Неудивительно, что люди бежали из ополчения при любой возможности, невзирая на угрозу расстрелом. Убегая, они нередко прихватывали с собой оружие, припасы, а порой и товарищей, не желавших отдавать жизнь и здоровье во имя туманных целей Империи. Большинство из них ловили и расстреливали на глазах тех, кто пока не растерял остатки решимости, редкие везунчики достигали родных мест, прятались и выживали как могли, не преступая закон. Но хватало обыкновенных подонков, которым хватало тупого кухонного ножа и отсыревающего мушкетона, чтобы безбоязненно выйти на преступный путь.
Даже в этом глухом краю, куда не долетели отзвуки военных баталий, хватало разношерстного дерьма, готового прирезать птичника за корзинку куриных яиц или напасть на охраняемый дилижанс, рискуя тут же поплатиться собственной жизнью. Неудивительно, что человек бежал изо всех сил, стараясь как можно быстрее покинуть населённый пункт… А по возможности украсть еду, припасы или хотя бы огниво. Своё он заложил тем опасным людям, которые теперь гнались за ним по пятам, желая отобрать остальное, а заодно и саму жизнь.
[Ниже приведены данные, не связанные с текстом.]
Below is a small trained network, with its code and all its weights. Each question gives an input and a target symbol and asks what happens when units are switched off, that is, made to give their printed mean instead of their output.

import numpy as np


def w(rows, s, z=0):
    codes = np.array(rows[::2]) - 128.0
    scale = np.full(codes.shape[1], s)
    scale[-1] = z or s
    return codes * scale


def f(y):
    return y / 2 * (1 + np.tanh(0.7978845608 * (y + 0.044715 * y**3)))


def softmax(a):
    e = np.exp(a - a.max(-1, keepdims=True))
    return e / e.sum(-1, keepdims=True)


def log_softmax(a):
    a = a - a.max(-1, keepdims=True)
    return a - np.log(np.exp(a).sum(-1, keepdims=True))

Дезмонд никогда не был героем. Зато его природная трусость, вышколенная хитрость, уличная смекалка и нехитрый житейский опыт помогли ему выжить на улицах разных городов. Порой ему в спешке приходилось покидать их в поисках лучшей доли, порой лишь быстрые ноги да развитая интуиция спасали его от преждевременной кончины. Но все закончилось с началом военных действий в регионе, в котором он так невовремя оказался. Его, как свежепойманную крысу, вместе с другими неудачниками загребли всемогущие жадные лапы военных сборщиков, швырнувших Дезмонда в самое пекло бессмысленных схваток. Комиссары не смыкали глаз, зная, какая шваль служит под их началом. И все же нашему воришке и жулику удалось смыться из действующей части в самом прямом смысле подобно помойной крысе — нырнув в канализационные стоки. Прихватив с собой трофейный мушкет и солдатский клинок, Дезмонд бросился в бега. Сначала ему везло, потом пришлось продать почти все, что было. А теперь он мчался, спасаясь от справедливого и скорого суда тех, кого недавно обманул в карты.
В отличие от Дезмонда его преследователи знали городок как свои пять пальцев и кольцо неуклонно сжималось. Интуиция верещала, а на шее затягивалась невидимая, но ощутимая петля. Иногда он словно чувствовал, как под левое ребро входит короткое лезвие бандитского ножа и ускорялся, молясь всем богам о продлении своего жалкого существования…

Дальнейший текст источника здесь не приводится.